Here's your shopping list for this cheesy, high-protein sauerkraut casserole recipe: wide egg noodles, ground beef, onion, garlic powder, sauerkraut, brown sugar, condensed tomato soup and Swiss cheese. This ground beef casserole recipe was very tasty. I did make some adjustments to the original recipe. Check out the health benefits of sauerkraut.
The original recipe called for more egg noodles and more sugar. The amount of sugar in the original recipe (3/4 cup) seemed like way to much to me, so I reduced it to 1/2 cup. (You could add even less and it would be fine.)
This is a hearty, filling, comfort food dinner perfect for any night of the week.
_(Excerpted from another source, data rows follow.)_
One turn moves each row of this set onto another row. After a few examples, where does it send each row asked below?
zumi: [  6.9  12.6  23.4  -3.9  -2.3  -9.7  10.7   0.1   9.0   6.9   0.0   1.5
  14.8   5.0 -21.2  27.2  -2.7   8.4  11.2  -7.5  -6.2 -23.4 -12.0   2.6
   4.6   6.2 -12.1  14.0   0.3  15.1]
tovur: [ -4.3 -28.4   8.1   9.5 -10.7  -7.2  10.0  -8.2  -4.5   6.0   1.0  -7.8
 -15.8  19.3  26.4   0.2  10.5  -6.0  -1.3   7.7  10.9  34.6   9.5 -11.8
  -4.9   5.5 -27.2   5.2  -3.4  28.6]
sapa: [  7.5  26.1  18.8  10.2  -9.6 -15.0   5.9  -7.5  -1.5  -0.9  13.7   2.5
  16.9 -13.7  -0.5  32.0   6.1   6.3   3.8 -15.5   1.2 -25.5  -3.6  -8.8
   9.1  -4.3  -1.7  17.0  -4.0  -1.4]
Kapov: [ -2.6   0.8   4.8   9.6 -29.2   7.8  -5.9  13.9 -20.3   6.1   0.9  23.0
  -3.3  -0.1  39.7 -24.8  16.5 -11.1 -17.0   5.7   7.6  29.2   6.0  -2.5
  -8.8  -6.6 -12.8  10.8   2.1   8.1]
bonov: [  0.7  -7.7 -13.4  12.8  -5.4  23.8  12.6   5.2 -15.4  -7.6  -2.4  -2.2
   9.4   4.2  -1.6 -11.8  -9.6   9.3 -27.0  25.4 -11.0 -15.1   7.5   1.4
  -5.1   0.0  28.4  -8.9   4.5  10.1]
Bufol: [ -6.3  17.0  -9.5  16.2  12.6   3.3  13.8   3.7 -12.5  14.0  -8.4  -9.6
   6.9   3.3  -0.3  -9.8  -7.2  -0.9 -26.2  20.3  -5.9  -8.3  20.1  16.2
  -0.4   0.3  19.6 -14.5  -0.4  24.4]
vef: [  9.3  10.8  18.4 -17.9   3.2 -18.5   8.8  -6.3  -3.3   3.0   8.9   0.9
  -6.6   1.0 -21.1  13.1   5.3   7.3   7.8 -12.9  -4.5 -24.7  -7.1  13.4
   9.5   4.4 -25.2  10.8  -6.1  19.4]
fim: [  3.5  -5.8 -12.9  18.1  20.2  16.4  13.9 -10.7 -14.3   4.8  10.1 -15.2
  12.4   4.4   7.5   1.2 -14.4   6.8 -21.6  17.9  -9.8  -8.8  11.7  -9.2
   7.0 -13.4  17.4  -9.7 -11.6  18.3]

Serve this budget-friendly, grandma-approved ground beef casserole with a salad or vegetable.
Cuisine: American
Prep Time: 5 minutes
Cook Time: 35 minutes
Total Time: 40 minutes
Servings: 8
Ingredients
- 12 ounces wide egg noodles (original recipe called for 16 ounces)
- 2 pounds ground beef
- 1 onion, chopped
- garlic powder, to taste
- 28 ounces (2 cans) sauerkraut, drained
- 1/2 cup brown sugar (original recipe called for 3/4 cup)
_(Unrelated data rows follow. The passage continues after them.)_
Rotation paths and how fast each direction turns (deg/step)
Each turn is a multiple of 5 degrees from 10 to 175, or 0.
Each row of a path follows its step; steps can be skipped.

step 0: [ -4.6 -22.6  21.5   4.8 -15.2  22.5   7.1  28.7 -10.1   8.3  17.1 -16.7
  -1.2  -3.8   4.9  11.7 -22.0 -11.1  26.5 -32.5 -38.3  -6.7  -5.0 -18.1
  31.3  -6.7   9.0   2.1  -5.5   5.4 -42.8   2.0  27.3 -18.9   9.6 -26.2
  12.7 -22.8   1.0  21.9 -13.7  -3.1   5.0 -34.7 -10.9  22.4  -4.3  19.5
 -15.7 -25.9  16.0   5.4  13.7 -21.5   6.7 -12.7  -8.7   7.9  10.7  -8.8
 -35.1 -13.8 -19.7 -19.7 -15.4  -8.5]
step 1: [ 44.7 -10.2  21.5  -0.8  24.0 -14.8 -12.8 -11.4 -13.8   8.2  19.8  20.0
 -19.1   0.3  24.3 -24.9   1.8  13.4  -0.1  -9.4 -34.9 -37.7  30.8 -10.8
 -13.0 -22.3 -18.9  28.9 -13.0  12.8 -12.1  -6.6   6.8  -4.1 -23.7 -16.6
  -1.8 -27.2  -0.6 -20.2   1.4 -20.3 -15.6 -12.2   2.4   2.4  14.0 -22.4
  15.9   4.4  31.1  -2.0 -12.1   2.3  13.6 -13.1   4.7 -24.5 -20.2  -1.8
  35.0  -8.9  24.0  -3.1   6.7 -16.1]
step 4: [ 30.4 -13.5   7.3 -25.1   1.5  35.7   8.3   9.0 -12.3   1.3  29.1  -2.2
 -54.1  -5.9 -18.6 -45.7   4.1 -25.7   1.9 -18.6  19.3   0.0  -9.0  10.1
  -9.4 -30.8  18.6   2.8   1.0 -10.1  14.0   6.6 -19.5  -8.7   7.3  22.1
  -7.0 -10.3  -0.5  23.7  -9.7  -4.9 -29.3  18.5 -11.8  14.4  15.4 -15.8
 -10.9   1.5  -0.7   6.3  -1.9 -20.3  24.4  -6.5  20.5 -11.4  23.7   0.7
 -32.6 -26.0  -4.7  13.1 -11.7  15.8]
step 5: [ -8.8 -26.7  -0.1  33.9  11.1  -8.4  20.3 -10.1 -15.6 -12.6 -25.8 -16.2
  -9.3  29.1 -27.3 -14.9  22.5  24.6   5.6 -37.8 -23.5 -21.1   1.3  -7.6
   5.1   6.5   4.2  11.1 -33.5  -7.6 -25.3  13.5  -3.0  -0.4  -4.4  -1.4
   5.5 -32.3 -13.6  29.2   4.9  17.6  -1.1 -20.6  11.8  14.2  20.0  25.0
 -26.3   0.2  -4.7  11.6  13.9 -14.4 -11.0   6.2   4.9   0.3 -48.3  15.0
  -9.2 -29.6  -7.3 -17.2  -7.4   1.0]
step 6: [ 13.0  17.6   4.6   0.6  22.9  -2.9  -5.7 -30.8 -15.5  -2.3 -14.8  19.9
 -14.5 -13.4  15.8  37.6 -20.5  26.0   0.5  28.4  11.4 -35.6  29.2  42.6
   0.5   3.1 -24.3  -1.5   0.9   6.1 -51.8 -15.3   6.6 -12.7   3.0   3.1
   2.1 -18.8   4.1 -11.8  -5.9 -17.0 -17.5   2.1 -18.3  -2.2  21.4  -7.9
  -2.1 -13.7  17.0  -2.6 -10.5  10.8  -3.5  -1.4 -15.0  -1.7  -2.9  16.5
  19.6 -11.7 -38.1 -34.5   0.3 -17.3]
step 10: [ 11.6 -31.2 -15.2  14.6  16.7 -15.6 -10.1   5.4  12.1  -6.3 -10.3  -0.2
 -19.8   7.5  -0.2  -8.9  10.4  12.6  13.5 -17.5  25.1  11.2  20.0  25.9
   5.9   5.1 -17.4 -38.4 -15.1  10.9 -14.0  27.7  -9.0  -6.8  24.5  28.4
  -6.9  10.0   6.5   5.9   6.1 -14.5  -7.9  -6.9 -12.2   7.5 -17.1  23.9
 -15.4 -23.4   5.0  -3.4  27.8  11.0 -22.3  -1.0  -3.5 -26.5 -59.3  29.9
 -13.4 -18.8   4.8  17.9  31.6 -13.5]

- 20 ounces (2 cans) condensed tomato soup
- 1 can water
- 2 cups grated Swiss cheese
Here's how to make it:
- Cook the egg noodles according to package directions to al dente (do not overcook). Drain.
- Brown the ground beef and onion in a large skillet. Season with garlic powder, to taste, and salt and pepper.
- Spread the drained sauerkraut in the bottom of a casserole dish or 13x9-inch baking pan. Sprinkle the brown sugar.
- Top with the egg noodles.
- Add the ground beef and onions.
- Combine the tomato soup and 1 can of water. Pour it over the top.
- Use a fork to gently move the noodles so the tomato soup runs down into the casserole.
- Sprinkle with the cheese. (If you don't like Swiss cheese try mozzarella, provolone, Monterey Jack or even cheddar.)
- Bake in a preheated 350-degree F oven for about 30 minutes or until hot and cheese has melted. Store any leftovers in an airtight container and reheat in the microwave.